Dark crevices of a diabolic mind

Anirban Sen, who has scripted Phans, appropriated the original idea and turned it upside down

Anshuman Bhowmick Published 26.11.22, 04:01 AM

Robert Browning’s dramatic monologue, “My Last Duchess”, has often been lauded as a comment on the subjugation of women in Victorian England. It has also been studied across the Anglophone world as a statement on the possessiveness of a narcissist who killed his wife for breaching the moral code that he had laid down for her. Paramik Barrackpore’s Phans (Noose) — produced “in the shadow of” Browning’s poem — has adapted the poem with such ease that every Browning admirer would enjoy it.
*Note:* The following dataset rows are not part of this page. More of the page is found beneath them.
[[-0.28 -5.45  2.26  1.11]
 [ 0.91 -2.58  1.21  0.94]
 [ 0.17 -6.24  1.58  0.16]]
->
[[-0.28 -5.45]
 [ 0.91 -2.58]
 [ 0.17 -6.24]]

[[ 3.80  4.84 -0.78]
 [-3.86  0.05 -0.60]
 [ 2.59 -1.33  3.57]]
->
[[ 3.80  4.84]
 [-3.86  0.05]
 [ 2.59 -1.33]]

[[-5.90  3.86 -0.90]
 [-0.63 -0.91  1.79]
 [-0.45  3.00 -3.49]]
->
[[-5.90  3.86]
 [-0.63 -0.91]
 [-0.45  3.00]]

[[-0.76 -3.79  2.93  2.68  0.02]
 [ 0.29  2.75 -0.94 -2.83 -1.51]
 [ 1.77  1.91 -0.91 -2.31 -0.85]
 [-0.34 -2.68 -1.42  4.05  1.15]
 [-0.86  5.78 -1.90 -2.97 -0.78]]
->
[[-0.76 -3.79]
 [ 0.29  2.75]
 [ 1.77  1.91]]

[[-0.92 -0.14  0.30  2.89]
 [-0.80 -1.38  2.18  3.23]
 [ 4.98 -4.78 -1.63  5.00]
 [-0.16 -0.53  0.25  0.51]]
->
[[-0.92 -0.14]
 [-0.80 -1.38]
 [ 4.98 -4.78]]

[[ 0.10 -2.60  1.97]
 [-1.91 -0.04  3.39]
 [ 5.06 -4.18  6.62]
 [ 1.98  1.86 -3.36]]
->
[[ 0.10 -2.60]
 [-1.91 -0.04]
 [ 5.06 -4.18]]

[[ 5.08  6.04  2.07  3.94]
 [-3.42 -3.15 -1.01 -3.40]
 [ 4.73  4.78  1.52  3.06]
 [ 4.68  5.32  1.51  3.49]]
->
[[ 5.08  6.04]
 [-3.42 -3.15]
 [ 4.73  4.78]]

[[ 0.13  0.84  0.56  1.36  2.23]
 [-0.19  0.36  4.89  3.62 -0.93]
 [-0.22  1.72  4.12  0.36  0.12]]
->
[[ 0.13  0.84]
 [-0.19  0.36]
 [-0.22  1.72]]

[[-0.37 -0.06  0.03  0.53]
 [-5.48  2.53  3.13 -4.11]
 [ 0.08  0.19  0.06 -0.20]]
->
[[-0.37 -0.06]
 [-5.48  2.53]
 [ 0.08  0.19]]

Anirban Sen, who has scripted Phans, appropriated the original idea and turned it upside down. Firstly, he relocates the idea to contemporary West Bengal — a 16th-century city in northern Italy becomes a village in the Muslim-dominated parts of the state. Secondly, and more significantly, the Duke of Ferrara makes way for Hamida (Chalantika Gangopadhyay), a self-sufficient woman who manipulates her sexuality to lure men of her choice. Thus Sabiq (Priyankar Mondal), Ajgar (Debabrata Paul), Rahamat (Sourav Dutta) — representing three sections of menfolk in a village that is coming to terms with modernity — come into her life one by one. The moment she finds them straying or showing interest in other women, Hamida ties the noose around their neck and strangles them to death. She has regrets, but repentance is absent from her dictionary.

Suvojit Bandyopadhyay designs the production with a meticulous eye towards the psychological shifts in the lead character. He trifurcates her role (the other two played adequately by Puja Bhattacharya and Gracy Chowdhury). By staging parallel activities onstage, he plays hide-and-seek with space and time, underlining the complex realities of Hamida’s existence. Saikat Manna’s light design — muted and shadowy — illuminates the dark crevices of a diabolic mind. Live music by Sourav Dasgupta, Souvik Haldar, Sukanya Sen, Souhrid Roy, especially some soulful singing of Islamic numbers by Dasgupta, lifts the production. But it was Gangopadhyay who stole the show at Minerva Theatre on September 29 with a finely nuanced performance mixing subtlety with ruthlessness in the lead role.